The Kaiser Family Foundation’s analysis of recent Congressional Budget Office figures indicates that if all 50 states acquiesce to Obamacare’s Medicaid expansion, it will add $952 billion to the federal deficit by 2022.

If both the court challenge and legislative efforts fail to stop Beshear’s train, Kentucky alone will be responsible for increasing the nation’s deficit by nearly $19 billion by 2022. Add in the deficits that would be created if the six surrounding states that have yet to jump on Obamacare’s Medicaid train and this region of the country alone would add more than $167 billion to the federal deficit by the same year.

Such exorbitant spending might be more justified if government programs actually made people healthier. Alas, the evidence just isn’t there.

In fact, supporters of the federal Medicaid expansion in Kentucky unknowingly illustrate this point vividly.

When Beshear announced his plans to expand Medicaid in the commonwealth, he made a big deal of the fact that Kentucky is one of the nation’s least healthy states.

There’s no denying that fact here. Kentucky has the nation’s highest smoking rates and cancer deaths, the third-highest number of heart attacks and is among the nation’s top-10 in diabetes and several other unfavorable categories.

No doubt exists about the severity of the malady. It’s the cure that’s more-than-questionable.

Beshear has couched his enthusiasm for getting more federal dollars in grand statements about how Obamacare will bring about a Messianic-like deliverance for Kentucky’s sick.

Yet if the salvation of the ill health of our state’s lower-income residents comes through increased spending on government programs, then the commonwealth should already be much healthier than it is.

Total federal and state spending on Medicaid has risen nearly 60 percent during the past 14 years – from $3.3 billion in 1999 to nearly $6 billion currently.
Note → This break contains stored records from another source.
(in the rows, 128 means zero)
Each path below is one point turned by a fixed rotation once a step. After each direction that follows a path, write how fast that rotation turns it, in degrees each step (0 if it stays still).
Each turn is a multiple of 5 degrees from 10 to 175, or 0.
Each row of a path follows its step; steps can be skipped.
path 1
step 0: [135 128 126 127 141 129 124 128 122 108 126 124 133 133 135 125 134 121
 128 126 134 122 130 119 126 124 135 117 121 137 123 130 125 136 135 132
 130 114 115 136 140 132 125 123]
step 1: [123 125 141 133 127 121 121 130 130 120 129 124 132 115 128 122 131 131
 132 130 139 132 136 140 123 133 143 123 120 132 145 123 129 131 125 134
 142 131 124 130 129 138 138 122]
step 2: [130 116 118 126 137 136 124 140 129 128 128 127 122 135 125 128 129 125
 137 136 138 125 130 134 137 120 134 124 127 124 132 132 125 120 134 140
 133 117 135 123 123 131 138 110]
step 3: [131 118 123 139 126 128 118 123 131 126 130 133 121 127 135 124 135 109
 135 118 133 121 132 126 114 122 122 129 117 120 129 119 124 119 131 128
 130 136 116 122 136 136 129 122]
step 4: [140 126 118 133 127 134 120 142 123 121 128 127 133 125 140 135 127 130
 127 133 115 128 131 133 117 124 130 117 128 121 135 128 125 135 139 134
 138 123 120 137 125 140 131 135]
step 5: [137 124 123 116 144 123 124 135 124 118 126 132 120 125 129 122 132 127
 136 129 135 134 122 129 113 121 135 127 128 130 137 126 136 131 114 122
 144 135 133 127 133 132 129 124]
step 6: [132 116 123 117 122 136 122 126 128 122 131 133 127 122 140 129 127 132
 138 133 132 117 134 130 127 134 144 136 135 128 130 117 129 133 143 130
 130 127 130 123 136 130 126 110]
step 7: [123 121 113 142 133 133 120 120 126 123 124 135 131 135 130 132 120 126
 137 135 128 128 122 130 125 123 141 135 120 132 137 139 120 124 126 129
 135 133 109 130 134 127 126 122]
step 8: [146 126 126 125 134 134 118 128 123 113 124 123 132 128 139 119 116 120
 120 134 134 133 133 127 132 129 131 124 119 117 136 121 130 133 122 135
 121 121 118 128 134 130 134 127]
step 9: [134 117 133 139 133 125 126 139 132 115 115 130 127 119 131 126 131 140
 141 130 134 128 136 122 117 124 137 126 129 139 137 123 125 115 124 130
 126 122 130 128 132 133 136 130]
[131 129 126 129 130 129 127 124 131 127 130 127 129 129 130 132 130 126
 126 129 126 128 132 127 128 128 126 124 127 128 128 128 127 130 125 128
 127 129 124 130 129 125 130 131] | 90
[135 129 128 125 130 128 128 130 130 127 129 128 124 127 127 128 129 128
 128 127 129 126 129 129 130 130 129 129 129 127 130 128 128 123 126 128
 127 127 130 126 127 123 130 128] | 110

Kentucky, which currently is responsible for around 30 percent of those Medicaid costs, now takes $1.5 billion per year for Medicaid out of its General Fund for the program – nearly double the $802 million spent in 1999.
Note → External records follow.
Rotation paths and how fast each direction turns (degrees per step):
Each turn is a multiple of 5 degrees from 10 to 175, or 0.
Each row of a path follows its step; steps can be skipped.
path 1
step 1: [ 26  18  10  -4   5  -2 -18   3 -20  20   9 -52  16   1  11  28  15 -17
 -16  -2  -7  -9  -8 -10 -12  24   3   4  13 -17  -6 -11  -6 -14 -12  18
 -10  11   0   7 -12   0  21  20 -21  -9  -2 -18 -13  -1 -10  -9 -14 -24
 -25 -32  -9  -5  27 -18  15 -28  -2 -10  25 -27]
step 5: [  8  13  14  21 -14 -20   3  -2   5  24 -12  -5 -35  -2   6 -19 -17  42
   1  -3  -2 -11  23  35   2  -5   1  -8  34   4 -13 -20  -9  28  13 -12
   1  -4  32  13  -7  16  13   8 -22  25  10 -16  19   1  -9  21 -34  -1
  -1  13  15 -10   1 -14 -10 -25  12   5  -4  16]
step 6: [-11  17  12   6   8  17 -18  -1 -14 -22  24  18  11 -16  -9   0  29  16
  -9 -20  -4  -8 -31  21  -2 -20  -1  -5   4   1  51 -11  16  28  -8  -9
   6  15  11  49   6   1  -6  -5 -13   0   1 -18 -17  12 -18  -8 -10 -25
   1  11  -9  18   1  19  -8  32  12  16   9   3]
step 11: [ 42   7 -14 -25  14   2  31  -8   3   1  21 -22 -31  -5 -15  -8  17  10
  13   5 -13  -5  14   5   2   1  21 -47   8   5   5  11  23   1 -17  27
   4 -29   6 -21  -6   7 -13  -7   3   6  27 -14 -22 -14  -1   4 -35  -1
   6  16  16  15  21   3  14   2  -5 -13 -15  -8]
step 13: [ 35  13   1 -10   8  14  -1  26  15  -7  19  18   9   1   1   8  16   4
   7  -8  -9  -9  11   3   4  41  24   5  -6   3   2  10  -3  15  13  -3
   6  28  26 -12 -18 -36 -22  23  -5 -21   6  21  36  -5  -3   3   5   6
   7   1  -7 -45 -15 -15  14 -23  23 -17  13  -6]
step 16: [ 29   0   9   4  -7  -7 -24 -20 -12   5   2  -3  -6 -28  19  17 -18  10
  11 -15  38  20  -7   2 -20 -18   3   1 -34  -7 -31  -3  -7 -11 -15 -27
  13  30  24  -8 -18  12 -10  -2  -3  30  -8 -20  12  -9 -10 -18   5 -32
   0  31  24 -13   5  16   8  16  -1   1   0  -2]
step 19: [-19 -39 -30 -12  12  -1   9   6 -28  -2  -5  18 -17 -12  -5   8   3 -17
  -5 -31  26  -6   4   3 -24   9   2  -7   6 -14  31   0  24   4  -4  -1
  10  30   0 -19  -4  -2   4   0  35 -31  10 -12 -15   6  19   1  11  -3
  24 -13  17  -3 -15  -9  31 -21  17 -24  13  11]
step 22: [ 36  11 -16   5  10   4 -16  19  32 -14  24  -5  -2 -19  22  -6 -40   4
  27  -8  19  29 -26  12 -20   5  22  12  27  -2   2  10  15   4   6   0
 -24  -1  14  14 -17  11 -23  27   5   7  28  -7   2  21   7   2 -15   4
  -1 -17   1  18  11 -21 -13  16   1  -5  14   4]
Speeds:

When Beshear announced his plans to expand the commonwealth’s Medicaid program, which could add as many as 308,000 patients to the plan, he declared that it was “the single most important decision of our lifetime for improving the health of Kentuckians.”
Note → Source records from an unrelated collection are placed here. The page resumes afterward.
Each named move below is a turn or a mirror, shown by a few rows before and after it. Which moves, in which order, take the first row of each later pair to the second? The first pair is answered.
tofe:
[  3   7 -14  31   4 -10  10  20  -8  26  14 -10  17   1 -23   0 -13   2
  -6  -4  22   4   5   1 -11  -2  29 -16   9  19  14] -> [ -3 -15  18   4 -12  -6   9 -16  -3  11  34 -31  -5 -17  -7 -17 -23 -17
 -10 -13 -13  18 -15   5  -1  -8  10  -9   8   7   5]
[ 20 -19  17  -3 -12  12 -15  13  17 -17  13   9  -9   0 -30 -55 -12 -13
   3  26  18  31   5  30  -9   1  13  17  18  22  -4] -> [ 23 -14   9   5 -12  15 -14  18  15 -14   3  15  -2   1 -35 -42  -6  -8
   4  26  30  28   9  29 -14   1  17  13  17  26  -1]
[ -6  20  26   7  -8  -5 -13   3 -11 -19   8 -11 -13  -9   5 -30   2  10
 -14   3  17 -11  19 -10 -11   2   6   8 -19   4 -14] -> [ -5  16  28   8  -9  -2  -8   6 -10 -19   7  -5 -12  -6   2 -24   5   8
 -17   6  25 -16  22  -7 -11   5  12   8 -20   1 -17]
Vipet:
[ -2   9   8 -13 -12   1  11  -2  -2   2  -4   6   0  10  26   1   6  -3
   5  10 -12  -6  -1  -7   7   0  -1   4   7   8 -22] -> [  3  -7  23  -3  -7  -3   6 -10 -11   2  18 -21 -11   1  10  -5 -11  -9
   2  -2  -7   9 -13  -4   3  -1 -12  -3   8   7  -6]
[  6   0 -20  27   4  -4   2  17  -3  23   6 -24   8   6 -14   7 -10  10
 -10  -1  21  -5  14   5  -5  -4  18   8   0  30  17] -> [  5   8 -17  -2   1   1   4   2  -6  -3 -24  11   2  16  36  24  17  16
 -14   0   0 -24  15  -8   1  10  -1  10   0  11 -12]
[ -4   8  11 -19   2  -8  25 -10  16 -16 -19  15   1  -2  14 -21 -10  -9
  19  10 -30  -4   0  19  21  -5   3  12   4 -13 -12] -> [  3 -12  21 -12   1 -13  16 -19  13 -17  -1 -15  -7 -13  -1 -25 -25 -13
  16   0 -25   9  -9  17  16 -11  -6   6   0 -11  10]
vesa:
[ -6   1   1 -12  -1  10  -1 -12   4  -8   4  -5 -15  -4  11  -7   8  -7
  -3  -5 -11  -2  -7  -2   3  11  -6   3  -3   1 -12] -> [ -6   3   1  -9   0   6  -3  -9   1  -9   5  -9 -17  -6   9  -4   7  -7
   0  -6  -9  -3  -7  -3   3  12  -6   5   2  -1 -19]
[ 15 -11  -9 -18  28 -14  -3   9  16 -13 -20   2 -17  -6   2 -11  14 -20
 -14 -10   4   7   7 -13  23  11  -9   5  18   5  28] -> [ 19  -9  -8 -21  27  -9 -10   9  13 -11 -21   4 -15  -4   3  -6  10 -19
  -9 -12   7  10   9  -9  16  12  -6   4  21   2  27]
[ 11  -5  -9  31  13  14 -10   4  13  26   2 -18   2   7   2   8 -30  -5
  -8   1   8   4   3  -4   3  19  16  -4 -13   7 -11] -> [ 15   4  -5  10  14  22  -6  11  23  23 -13  11  11   7  11   1 -16  -9
   8  14  -1   1   6  -5  -3  18  25   3 -11  -6 -19]
[  0  -5  -7   2   5 -10   9 -16 -17  -5   3  -9 -24   0  -3   2   0   2
 -19  -5  15 -11   3  -2  10  13 -14 -11   6  13  11] -> [  7   4  -6 -15   9  -3  14  -4  -5  -9 -16  27  -8   2  10  -3  14   4
  -2  13   3 -13   6  -2   4   6  -9  -8   5  -5  -7]
Mepun:
[ 11 -10 -10  17   8 -11 -14   3 -26 -11   5 -21 -18   0 -14  16  -8   1
   2 -10  32 -13   3 -13  -5   2 -16 -17  -6   1  27] -> [ 14   9 -12   2   4  -2  -2  32  -1  -1  -8  24  11   5 -20 -11   7  -2
  38  25  19   0  11   1  -9 -14  14  -6   2 -14  12]
[ 13 -12 -11  22  11  -8 -11  17  -9 -11   4 -23   9   4 -43  10 -28  -1
  -2 -11  49   1  -2  20  -3  -1   4 -11  -4   7  43] -> [ 10  12  -2 -20  -2   8   8  24  21  -6 -25  39  39  23  -9 -16   6  -6
  23  27   3   0  11  26   0 -10  31  11   6 -15   1]
[ 10   2   9 -18   7 -17   5   6   0  -7  21  -1  14  16   7 -30 -29  10
  12  13 -27  11  16   3  11   7 -10  12  15  15   5] -> [  7   1  15 -17  10 -16   2  -1 -10 -15  22  -9   6  13  17 -22 -32  15
   6   6 -25   8  16   3  17  16 -19   9  11  18   3]
bul:
[  4  -5 -16  27  -2  -4  -1 -10  -5  31  36 -18 -15   1 -11  -4 -39  15
   4 -33  -5  -3  30 -13  15  27  -9 -38  -4   7 -11] -> [ -5  -1  -6  15 -12  -3   7 -13  11  36  43 -20 -10  -3 -11 -20 -41   8
   9 -24 -28   3  27  -4  16  18   4 -24  -3   3 -17]
[ -1   2 -24  11  -2  -2  -7 -10   0   7  12 -13  18   5 -10  14  -1  27
  -9 -28  16 -12   9 -14 -12   2 -18  24 -13   9  16] -> [-10   7 -12   2 -16  -3  -1 -13  13  12  23 -21  23   4  -5  -1  -8  24
 -13 -28  -1  -9   5  -6  -9  -3  -3  38 -10  15   9]
[ 14  -2  -4  22   4   4  -1  29  11   9   8  -6   4  -8 -33 -11  -7   0
  27 -11  23  22  -5  11 -21 -10   5  -1  -4   1  24] -> [ 10   1  -8  24   2  -2   3  26  12  14   6 -10   7 -10 -31  -8 -11   2
  24 -13  23  22  -2  11 -18  -4   4   2  -3   4  20]
Pairs:
(two moves a pair)
[ 14   7 -24  15 -15   5  -4 -13 -12 -22   3 -29   0 -20  -7  -4  -9 -27
  -2 -22   4  30  -5   8   7   4  10 -27 -41   0 -26] -> [ 22  15 -28   9  -6  10  -6  -8  -9 -31 -19   1  12 -16  -3   1   4 -20
   8 -10   3  27   4   6   5   4   8 -28 -37 -11 -31] | vesa bul
[ 10 -10   4 -11  -9  19 -10  -5  28   8  10 -25   0 -30 -15 -19  -2   2
 -11  16  -3  10   1  24  33   0  28  14   3  27   9] -> [ 11  -9   2 -12 -11  19 -12 -17  23   0   8 -30 -10 -33   1 -11  -1   7
 -18  10  -9   1   2  21  40   8  16  19  -2  28   3] | Mepun Mepun
[ -2  14  11  16  -2   2   8   2   3  10  36 -36  -1  15 -24   0  11 -11
  23   7  -1  21 -30  11 -33   9  25   0  10  -6  -5] -> [  0  31   0  13   3   8  15  11   5  12  13  -6  14  28  -6  10  29  -3
  21  17 -12   3 -15   9 -28  17  29  10  14  -4 -23] | Mepun tofe
[  0  11 -11  -7  -7  -9  22  13  26   9 -14  34  33   1  12  21  -1   8
  -1  25   0  10   4   0   5  -4   0 -14   8 -10  -7] -> [  4 -12   0   7  -4 -18  16  10  22  17  16  -1  26 -17 -19  18 -24  -2
  -2  16  13  26  -4   8  -3 -11   1 -21   5  -4  22] | Vipet Vipet
[ 21  11   9  -3  15   4  -1  12  -2 -20   2  29  19   2   4  -7  18 -20
  23  13 -20  30 -26  14  -6  -4  23   3  -8 -39  14] -> [ 17  -5   5  19  15  -4 -11  -7 -28 -26  18 -12 -11  -5  -1  13  -1 -18
  -9 -16   4  28 -32  10  -4   6  -9  -8 -17 -26  37] | Mepun Mepun
[  6 -16 -10   6  -5 -10  17   7  23  30  45 -32  10 -18 -33 -20 -19 -19
  -3  14  -7   9 -19  25 -12  -5  21  10   8  27  13] -> [ -5 -10  -5 -10 -20  -8  22  -5  26  29  44 -36   2 -14  -5 -21 -20 -21
 -11   7 -27  -1 -20  23  -5   1  13  21  12  27  -7] | Mepun vesa
[  1   6  11  19  12   6 -12   8   1  11  -2   3  14  10  -7  12  -4  17
  12 -11  21   1  -8  -5 -11 -13   0 -19  -3   6  15] -> [  2   4  18  10   9   6 -19  -4  -2  -4  -4   3   7   6   5  17   2  11
   5 -11  12  -4 -17 -13  -9  -4 -15 -22  -7  -5  12] | Vipet Vipet
[  7  -3 -10  38  -1  -8 -15  20 -13  11  -9 -22  -5  11  -8  16 -17   4
 -11 -10  31  -5  14   2   5  10   6  -5   9  24  19] -> [ -9   2  12   0 -20  -1   0  13  21  20   9 -19   5   7  -6 -27 -21 -18
   3   8 -11  10   1  25  11 -10  28  18  19  17  -3] | bul bul
[ 19 -14  18  17  -2  10 -20  -1  -5  -2  23  -1  -9 -16 -18 -17   2   2
   3   2 -11  20   7   0 -18 -18   4  -2  -1   2  25] -> [ 13 -16  22  12 -10   8 -20  -5  -6   3  33 -14 -14 -17  -8 -16  -4   4
 -12  -8 -16  20   2   4 -11 -16   3   4  -3  12  22] | Mepun vesa
[ -2 -19  22 -10  -9  -3  -5 -13 -12 -19  11 -12 -50 -20   4   0   4 -15
   2   8   6  10   6   3  22  -6 -43  -9   7 -16  -1] -> [  0 -12  13  -7  -2   2  -9  -8 -11 -30  -3   6 -44  -5   8  12  16  -9
   4   4  12   6  14  -6  18   3 -44 -13   7 -20  -1] | vesa bul
[-17   5   3 -20 -28   8   8 -11   5   5   3   5  -1   0  29  -9   7  -4
  -6  -5 -31 -10  -8  -7  10   7  -3  24  -3  -1 -21] -> [ -9 -13   8   5 -23  -3   2   3   9  15  31 -18   2 -12 -26 -27 -16 -12
   8  -1  -7  15 -12   5   3 -11   9  11  -1   7  15] | Vipet Mepun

After doing “the exhaustive research,” Beshear said his policy would “provide better access to health care for our people.”

Here’s a question that Beshear needs to answer before committing the health and wallets of Kentuckians to expanding the size of Medicaid rather than reforming it: How will simply expanding this program - which has been around since the 1960s and which, despite significant spending increases, has failed to slow heart-attack and cancer-death rates - improve the health of our state?

In a Bluegrass Institute report analyzing the likely impact of expanding Medicaid rolls in the commonwealth, University of Kentucky economist John Garen also concluded the research simply does not support the idea that just spending more money to expand the program will improve Kentuckians’ health.

Add in the inevitable downgrade in the nation’s deficit condition, and it seems Obamacare’s Medicaid wagon has already crashed.